Objective: The present investigation highlights the formulation and evaluation of nanosuspension-loaded transdermal patches of poorly soluble antilipidemic drug (rosuvastatin) Methods: Dissolution characteristics of drug was improved by preparation of nanosuspension employing precipitation–ultrasonication technique using a different blend of water-soluble film forming polymers such as hydroxyl propyl methyl cellulose (HPMC K4M), Eudragit and were further characterized by fourier transformation infrared spectroscopy (FTIR), Malvern zetasizer and SEM. Propylene glycol and tween 80 were used as stabilizers.
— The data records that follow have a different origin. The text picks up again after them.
In the data rows, the value 50 means zero.
Here are some points, one per row:
39,77,32,35,27,62,66,50,66,31,18,17,68,65,56,42,47,68,17,34,66,51,42,51,25,23,27,64,68,39,39,31,54,61,63,45,73,75,30,51,68,50,34,48,34,10,51,38,76,53,36,54
4,16,51,38,44,51,37,46,74,35,55,82,74,89,44,21,37,17,30,45,56,66,44,33,40,25,52,55,43,46,50,64,47,35,44,46,39,48,40,53,63,30,57,53,79,73,54,22,55,77,56,30
68,20,35,19,18,26,36,55,63,62,45,38,53,42,77,73,46,60,54,52,50,37,38,75,54,44,68,66,37,28,54,50,59,64,55,38,35,64,99,50,49,33,61,66,36,67,56,35,75,76,58,74
46,50,33,65,71,78,59,73,32,61,38,43,24,37,45,47,25,45,28,28,36,66,51,71,57,22,79,70,29,37,66,19,12,13,52,89,48,61,51,59,56,49,64,43,57,46,50,55,45,60,49,58
61,47,74,63,6,65,39,41,44,55,83,35,64,45,42,38,55,40,60,31,28,0,43,45,46,38,37,57,46,31,50,32,51,61,75,75,25,51,20,45,56,61,58,48,65,71,71,39,46,27,31,64
79,55,42,55,39,49,38,44,74,43,43,17,34,46,57,37,41,34,67,82,82,76,69,58,67,47,46,47,79,51,44,39,46,36,28,39,1,36,32,74,70,49,65,64,58,41,34,26,31,47,36,68
67,69,44,32,50,49,42,54,19,19,47,65,52,22,44,38,39,44,49,33,49,44,56,52,59,48,59,48,67,68,59,41,73,75,63,60,30,63,72,74,69,43,67,59,96,41,32,65,78,46,50,0
35,63,31,67,53,33,19,25,59,37,17,60,35,69,62,36,59,40,86,66,42,45,94,58,37,55,57,40,32,50,75,46,50,40,76,65,48,80,64,44,37,73,31,65,29,56,65,35,47,36,36,31
63,45,36,68,55,63,40,47,29,80,66,42,68,49,58,36,26,54,54,58,59,51,72,37,22,54,34,39,35,57,47,47,52,60,40,32,49,94,75,37,81,32,20,20,83,50,44,55,17,67,60,57
51,47,61,75,58,60,56,87,65,67,6,61,50,57,49,73,49,41,63,75,61,14,35,51,37,56,71,58,55,67,28,53,81,48,38,65,41,57,30,77,68,16,49,34,42,45,83,53,55,39,63,38
43,53,45,30,73,37,41,70,76,66,70,39,69,60,67,69,45,54,56,31,47,47,40,62,54,77,56,64,87,36,52,54,28,28,63,56,56,78,47,88,66,78,28,48,51,86,41,53,41,27,73,36
24,47,40,37,52,72,53,37,20,77,81,69,60,53,48,71,47,46,76,57,58,44,42,58,54,32,35,56,58,37,82,73,48,44,37,52,31,38,63,62,74,53,30,75,31,0,59,45,60,28,59,50
46,46,58,51,36,28,39,40,44,47,64,47,54,29,39,45,53,59,69,49,27,54,60,13,39,56,65,80,41,29,0,28,64,11,22,58,56,62,56,51,45,68,66,49,35,15,41,33,46,53,82,36
63,46,45,99,49,39,67,54,54,25,34,27,99,44,45,89,56,49,72,48,34,73,56,56,30,48,42,52,31,27,69,74,48,50,39,47,59,30,58,72,56,62,63,48,59,54,46,39,52,58,18,29
72,43,19,68,40,43,84,66,81,46,60,62,38,70,36,55,32,43,99,10,40,35,44,56,47,31,48,26,85,80,39,48,56,43,57,67,66,40,57,26,32,56,36,71,48,43,26,54,48,71,65,64
61,81,46,50,65,57,52,28,46,38,29,69,58,34,37,63,80,68,58,45,65,44,21,52,47,15,62,52,49,42,57,40,30,50,47,11,16,44,40,26,28,47,45,22,49,69,38,39,32,58,85,43
36,38,99,67,44,62,49,29,88,51,65,58,37,45,52,71,63,87,33,70,56,47,64,85,59,38,74,36,53,58,42,48,46,46,76,57,60,45,72,40,55,60,40,49,73,25,40,53,44,60,41,43
73,23,61,53,65,32,58,71,48,57,39,73,77,52,38,13,75,73,42,60,75,54,36,34,34,56,48,30,55,32,57,36,41,20,44,46,33,52,54,25,60,62,53,67,42,51,51,99,79,32,26,62
45,56,72,45,40,23,59,25,41,30,39,47,68,79,75,61,38,38,38,43,56,36,44,59,93,52,20,31,19,51,55,60,71,24,57,63,50,62,43,57,48,36,67,33,40,39,19,97,33,47,66,69
51,43,68,28,60,63,64,34,47,38,18,33,47,51,63,39,48,9,65,59,41,37,49,27,46,80,87,64,54,22,49,63,18,86,51,48,64,33,45,36,62,64,44,49,58,33,37,90,45,66,54,64
63,54,33,14,30,77,48,63,40,9,62,78,47,59,49,46,37,63,63,67,47,55,65,86,42,42,58,50,32,33,24,50,54,48,29,39,82,27,43,40,75,46,48,47,44,76,59,70,25,20,33,55
39,51,46,52,66,40,35,56,68,45,69,38,72,32,26,46,9,47,60,72,77,73,49,48,68,51,66,86,71,47,77,56,86,67,77,61,65,51,40,3,32,46,71,36,30,46,70,64,36,48,44,49
34,18,54,46,68,65,21,55,42,54,25,52,44,41,77,53,37,79,51,30,0,64,39,50,47,53,34,9,69,48,44,61,56,70,46,38,42,59,26,26,52,48,85,55,30,37,45,39,29,48,38,44
62,91,49,45,46,60,49,49,68,70,72,74,56,59,55,72,33,12,21,54,55,53,29,22,44,53,55,22,36,60,23,38,32,58,54,39,52,52,83,61,38,68,83,57,23,44,60,57,32,49,13,36
58,56,30,66,67,6,33,60,54,61,65,62,52,65,72,30,34,72,25,43,41,27,51,56,48,55,63,62,19,54,61,27,42,76,58,37,43,0,29,60,56,39,29,42,44,26,44,45,42,49,48,34
41,26,29,54,52,45,58,22,23,41,54,29,19,59,55,65,27,76,57,72,82,53,7,23,48,61,44,14,49,26,41,32,46,59,63,79,63,39,48,60,34,51,40,47,65,69,64,35,49,52,51,32
62,57,56,48,21,25,74,50,44,60,27,90,41,9,21,54,30,53,25,49,55,54,57,44,49,71,45,44,49,47,69,68,44,49,62,35,67,68,24,66,56,58,44,89,70,51,71,29,21,49,77,68
48,78,57,57,65,62,53,35,52,99,51,48,58,65,53,26,64,68,86,65,39,68,44,55,58,36,43,64,37,50,44,38,60,72,47,46,75,61,33,82,32,30,74,99,80,63,49,68,64,52,73,60
49,56,82,59,77,54,35,40,50,30,37,45,54,52,12,44,14,35,46,44,25,52,37,62,83,68,38,51,54,58,33,29,50,51,35,30,52,52,80,51,27,36,5,46,55,54,48,28,75,25,31,76
34,65,72,32,66,48,53,99,58,29,62,21,10,36,51,51,61,45,55,67,48,39,63,19,32,27,18,34,30,34,65,65,48,50,65,32,48,47,63,54,30,32,49,56,48,54,36,48,46,49,56,50
52,55,87,61,42,32,21,52,37,31,51,48,28,54,67,67,62,46,51,43,49,87,29,27,32,38,36,70,51,99,59,45,47,57,53,61,55,31,54,46,85,81,42,47,44,64,68,65,60,53,66,78
42,58,58,57,43,35,41,55,43,56,50,51,39,47,64,54,99,46,36,10,65,65,59,52,66,59,37,66,80,26,36,54,39,51,31,65,58,42,60,38,32,5,28,62,54,50,74,68,13,50,26,30
22,35,34,21,33,56,44,57,75,75,45,38,47,30,33,76,55,53,62,25,61,71,75,48,72,68,40,32,16,72,42,37,49,52,40,33,37,35,22,48,36,71,37,26,67,46,66,79,79,59,39,45
50,62,42,50,45,54,34,37,54,52,49,20,27,42,31,14,56,65,34,48,35,15,19,52,65,52,59,53,52,70,70,99,64,22,13,35,57,49,59,55,50,66,46,49,48,60,64,67,45,83,30,39
25,16,28,81,57,67,34,53,46,23,64,53,46,35,33,36,81,39,28,43,73,41,58,74,45,62,47,38,50,55,45,49,51,82,40,42,61,60,65,81,29,66,74,41,29,42,44,65,46,41,78,81
65,49,53,45,39,59,20,28,42,47,70,49,40,64,37,83,57,53,40,49,51,45,65,34,23,77,72,52,60,69,84,55,26,30,37,44,73,56,22,43,29,3,65,50,43,49,17,47,81,42,37,57
50,73,34,68,66,55,60,72,28,36,64,77,37,76,80,64,63,52,38,62,56,36,55,56,73,80,37,71,65,37,39,58,53,44,48,31,48,54,43,17,40,80,74,39,89,47,63,26,76,67,50,67
40,44,36,47,29,49,84,35,36,75,37,47,43,54,66,49,36,49,17,67,25,64,68,47,16,30,53,67,74,60,39,72,73,48,51,54,26,23,65,49,1,59,40,37,65,70,39,65,54,13,61,53
48,63,69,59,45,50,80,45,25,71,63,27,51,49,38,37,38,28,35,57,48,50,77,84,52,63,38,25,63,52,41,41,39,46,52,43,47,30,42,26,64,46,53,58,0,78,57,41,78,77,87,17
58,38,44,29,96,49,95,30,54,60,51,24,44,53,42,53,88,45,35,25,53,48,63,43,56,47,64,45,29,77,55,53,75,51,48,49,62,49,59,31,78,53,66,54,51,65,50,9,36,10,45,55
51,27,55,25,53,58,87,57,21,36,63,58,73,43,56,36,77,62,67,76,40,51,51,44,73,52,47,71,52,99,39,51,23,52,75,53,46,64,42,71,31,41,38,36,24,48,53,36,41,76,20,50
78,65,49,40,48,63,43,58,66,75,50,84,40,37,46,29,79,44,46,56,51,74,39,44,61,59,38,39,35,21,58,73,69,70,50,97,59,40,46,50,50,52,31,7,34,54,18,22,67,58,52,56
There is one direction along which these points spread out most. Take the direction at right angles to it along which they spread out most. Go by this last direction. For each point below, how far along it does it lie, from 0 to 99? 50 is the average, and the first point above lies past it. One standard deviation of the points above along it is 16.
50,62,42,50,45,54,34,37,54,52,49,20,27,42,31,14,56,65,34,48,35,15,19,52,65,52,59,53,52,70,70,99,64,22,13,35,57,49,59,55,50,66,46,49,48,60,64,67,45,83,30,39 47
62,91,49,45,46,60,49,49,68,70,72,74,56,59,55,72,33,12,21,54,55,53,29,22,44,53,55,22,36,60,23,38,32,58,54,39,52,52,83,61,38,68,83,57,23,44,60,57,32,49,13,36 59
48,78,57,57,65,62,53,35,52,99,51,48,58,65,53,26,64,68,86,65,39,68,44,55,58,36,43,64,37,50,44,38,60,72,47,46,75,61,33,82,32,30,74,99,80,63,49,68,64,52,73,60 36
79,55,42,55,39,49,38,44,74,43,43,17,34,46,57,37,41,34,67,82,82,76,69,58,67,47,46,47,79,51,44,39,46,36,28,39,1,36,32,74,70,49,65,64,58,41,34,26,31,47,36,68 63
51,43,68,28,60,63,64,34,47,38,18,33,47,51,63,39,48,9,65,59,41,37,49,27,46,80,87,64,54,22,49,63,18,86,51,48,64,33,45,36,62,64,44,49,58,33,37,90,45,66,54,64 70
45,56,72,45,40,23,59,25,41,30,39,47,68,79,75,61,38,38,38,43,56,36,44,59,93,52,20,31,19,51,55,60,71,24,57,63,50,62,43,57,48,36,67,33,40,39,19,97,33,47,66,69 66
48,63,69,59,45,50,80,45,25,71,63,27,51,49,38,37,38,28,35,57,48,50,77,84,52,63,38,25,63,52,41,41,39,46,52,43,47,30,42,26,64,46,53,58,0,78,57,41,78,77,87,17 9
63,54,33,14,30,77,48,63,40,9,62,78,47,59,49,46,37,63,63,67,47,55,65,86,42,42,58,50,32,33,24,50,54,48,29,39,82,27,43,40,75,46,48,47,44,76,59,70,25,20,33,55 67
61,81,46,50,65,57,52,28,46,38,29,69,58,34,37,63,80,68,58,45,65,44,21,52,47,15,62,52,49,42,57,40,30,50,47,11,16,44,40,26,28,47,45,22,49,69,38,39,32,58,85,43 25
34,65,72,32,66,48,53,99,58,29,62,21,10,36,51,51,61,45,55,67,48,39,63,19,32,27,18,34,30,34,65,65,48,50,65,32,48,47,63,54,30,32,49,56,48,54,36,48,46,49,56,50 40
68,20,35,19,18,26,36,55,63,62,45,38,53,42,77,73,46,60,54,52,50,37,38,75,54,44,68,66,37,28,54,50,59,64,55,38,35,64,99,50,49,33,61,66,36,67,56,35,75,76,58,74 58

Based on the particle size of the formulation, the best one of NS4 was selected and fabricated into the transdermal patch by solvent casting method. The prepared formulations were evaluated for various parameters like drug excipient compatibility, appearance, morphology, thickness, tensile strength, folding endurance, % elongation, % moisture content, % moisture uptake, % drug content, in-vitro drug permeation, and stability studies were performed for the optimized formula according to the ICH Q1A (R2) guideline under 4°C and 25°C RH for three months. Results: Amongst all formulation, P4 transdermal patches were considered the optimized formulation. It has the highest in-vitro drug permeation (86.01±0.05%), thickness (0.86±0.09), weight uniformity (475.0±8.60 mg), folding endurance (279.3±9.39), moisture uptake (7.06±1.75%), moisture content (6.81±2.34 %) and stable formula Conclusion: Therefore, transdermal patches were considered to be potentially suitable for the sustained release of drugs to improve patient compliance.